Namely that city workers appeared next to her legally parked vehicle, painted disabled parking signage under her car, and then had the car towed.

And when she complained, they called her a liar. Fortunately, the building across the street had security cameras that recorded everything. If only such cameras had been commonplace in Kafka’s time.

 Posted by at 7:44 pm
Feb 062013
 

I happen to be using the oldest surviving Linux distribution, Slackware, on my servers. I have been using Slackware for a very long time; in fact, the only other distribution I ever used was the first Linux distribution, SLS (Softlanding Linux System), which was ultimately succeeded by Slackware.

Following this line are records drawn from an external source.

Below are the code and all the weights of a small trained network. Each question names an input and a target symbol and asks about switching units off, where a switched-off unit gives its printed mean instead of its output.

import numpy as np


def w(rows, s, z=0):
    codes = np.array(rows[::2]) - 128.0
    scale = np.full(codes.shape[1], s)
    scale[-1] = z or s
    return codes * scale


def f(y):
    return y / 2 * (1 + np.tanh(0.7978845608 * (y + 0.044715 * y**3)))


def softmax(a):
    e = np.exp(a - a.max(-1, keepdims=True))
    return e / e.sum(-1, keepdims=True)


def log_softmax(a):
    a = a - a.max(-1, keepdims=True)
    return a - np.log(np.exp(a).sum(-1, keepdims=True))


def net(x, mask):
    ids = ['ΣΦαβγδεζλμτψ'.index(c) for c in x.split()]
    T = len(ids)
    res = E[ids] + P[:T]
    q, k, v = (res @ M[0].T for M in (Q, K, V))
    z = softmax(np.where(np.tri(T) > 0, q @ k.T / 3**0.5, -1e9)) @ v
    res = res + np.where(mask[0], z, O[0][:, -1]) @ O[0][:, :-1]
    y = f(res @ A[0][:, :-1].T + A[0][:, -1])
    res = res + np.where(mask[1:13], y, B[0][:, -1]) @ B[0][:, :-1]
    return log_softmax(res[-1] @ U[:, :-1].T + U[:, -1])


Q, K, V, O, A, B = {}, {}, {}, {}, {}, {}
E = w([
[132,77,41,103],'Σ',
[51,83,118,98],'Φ',
[86,56,142,176],'α',
[189,166,170,24],'β',
[82,53,146,175],'γ',
[163,89,87,7],'δ',
[116,109,29,220],'ε',
[23,139,220,113],'ζ',
[128,124,184,200],'λ',
[163,119,200,192],'μ',
[114,177,79,163],'τ',
[132,122,200,180],'ψ',
],0.02)
P = w([
[217,2,126,37],'0',
[26,126,159,119],'1',
[65,133,128,156],'2',
[66,134,120,127],'3',
[72,155,84,132],'4',
[66,141,135,112],'5',
[66,146,141,90],'6',
[45,150,158,61],'7',
[84,139,154,88],'8',
],0.0075)
Q[0] = w([
[50,147,137,160],'head 1',
[91,108,40,157],'head 1',
[195,174,2,45],'head 1',
],0.0094)
K[0] = w([
[182,106,111,155],'head 1',
[42,176,52,164],'head 1',
[100,254,75,154],'head 1',
],0.0096)
V[0] = w([
[2,179,88,99],'head 1',
[145,134,220,234],'head 1',
[136,84,142,151],'head 1',
],0.0087)
O[0] = w([
[96,99,245,99,146],'head 1',
[51,166,126,122,121],'head 1',
[148,184,128,115,253],'head 1',
],0.012,0.0026)
A[0] = w([
[75,54,79,206,78],'neuron 1',
[93,150,131,93,233],'neuron 2',
[65,60,130,168,173],'neuron 3',
[104,134,210,200,2],'neuron 4',
[99,41,120,154,108],'neuron 5',
[107,84,135,127,119],'neuron 6',
[151,32,137,109,76],'neuron 7',
[77,33,126,133,148],'neuron 8',
[154,135,142,58,46],'neuron 9',
[113,125,117,124,53],'neuron 10',
[128,60,10,65,121],'neuron 11',
[129,49,98,140,80],'neuron 12',
],0.013,0.0064)
B[0] = w([
[106,156,159,37,187],'neuron 1',
[198,77,122,220,215],'neuron 2',
[192,91,125,83,248],'neuron 3',
[122,191,164,49,162],'neuron 4',
[108,156,65,124,189],'neuron 5',
[171,171,119,114,166],'neuron 6',
[77,160,137,169,175],'neuron 7',
[118,186,1,103,242],'neuron 8',
[78,125,139,138,137],'neuron 9',
[115,246,123,65,119],'neuron 10',
[78,176,203,103,183],'neuron 11',
[171,175,123,155,154],'neuron 12',
],0.0073,0.011)
U = w([
[88,254,47,80,105],'Σ',
[176,8,36,112,254],'Φ',
[94,181,130,156,65],'α',
[210,96,207,52,215],'β',
[100,160,142,156,109],'γ',
[38,151,211,45,80],'δ',
[90,155,112,196,213],'ε',
[105,151,161,109,96],'ζ',
[87,150,179,120,110],'λ',
[99,158,138,143,48],'μ',
[254,131,102,119,9],'τ',
[163,67,139,143,162],'ψ',
],0.0085,0.0031)

Each question gives the input, a string of symbols that net reads in full, and the target symbol t.
The units are the heads (3 rows each of Q, K, V and O) and the neurons (one row each of A and B). Each row of codes is followed by its name. A weight is (code - 128) times the scale printed after its matrix; where a second scale follows, it is the last column's (O, A, B and U).
mask holds one flag per unit, heads first, then neurons. A switched-off unit (its flag False) gives its mean, the last column of its rows in O or B, instead of its output. The means were averaged over made-up inputs and are rounded, as every weight is.
A unit's drop is (log p(t) with every unit on - log p(t) with that unit switched off) / (log p(t) with every unit on - log p(t) with every unit switched off).
The circuit of an input: a set's keep is (log p(t) with only the set's units on - log p(t) with every unit switched off) / (log p(t) with every unit on - log p(t) with every unit switched off). Starting from the 12 units with the biggest drops (on a tie, the unit counted first), units are removed one at a time, each time the one whose removal leaves the highest keep (on an exact tie, the one counted first), for as long as the keep stays at least 0.8.
units of the circuit, in order: the units of the circuit, biggest drop first
k most important neurons: the k neurons with the biggest drops, biggest first
drop of u: that unit's drop, to one decimal
input λ ψ Φ ζ δ, target δ: most important neuron -> neuron 9
input Φ δ ζ Σ μ Σ ζ ψ, target β: 2 most important neurons -> neuron 8; neuron 4
input ψ Σ β ψ ζ ζ, target ε: units of the circuit, in order -> head 1; neuron 2; neuron 8; neuron 4
input Φ Φ Φ Σ ζ μ λ, target β: units of the circuit, in order -> head 1; neuron 8
input Φ δ ψ μ, target β: units of the circuit, in order -> neuron 8; head 1
input Φ ζ λ ψ ψ ψ α, target Σ: units of the circuit, in order -> neuron 8; neuron 5
input ψ α Φ α λ λ γ μ, target ε: 3 most important neurons -> neuron 3; neuron 8; neuron 1
input μ ζ λ, target Σ: 2 most important neurons -> neuron 1; neuron 2
input ψ Σ τ ζ Φ ψ α, target Σ: 2 most important neurons -> neuron 1; neuron 8
input γ μ γ Φ Σ Φ τ ψ Φ, target Φ: 2 most important neurons -> neuron 2; neuron 4
input ε α Φ ψ Φ δ, target δ: 2 most important neurons -> neuron 11; neuron 9
input μ Φ Φ ζ ε Φ Σ ζ μ, target Σ: drop of neuron 8 -> -0.3
input μ δ ψ Φ Φ ψ α Φ ζ, target Σ: drop of head 1 -> 2.2
input λ μ α λ ψ γ, target Σ: drop of neuron 8 -> 0.2
input δ ε Φ Φ Φ ψ, target τ: most important neuron -> neuron 12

Now I realize that while Slackware is perfect if you actually know what you are doing, it is not the easiest distribution to use. It lacks many of the system management, package installation and dependency resolution tools that users of more recent distributions take for granted.

This is why I was very surprised when I read this morning in PCWorld that in a recent survey conducted by LinuxQuestions.org, Slackware was found to be the most popular desktop Linux distribution. I may have expected to see Slackware fare well on servers, but the desktop? Mind you, I am very pleased to see that Slackware is doing well, even though it appears to have been a somewhat informal survey.

As to servers, Slackware came in as a close second, narrowly beaten by Debian. Even a second place finish is impressive for this venerable distribution.

I just hope that Slackware is here to stay for a long time to come. I would loathe to switch distributions after all these years.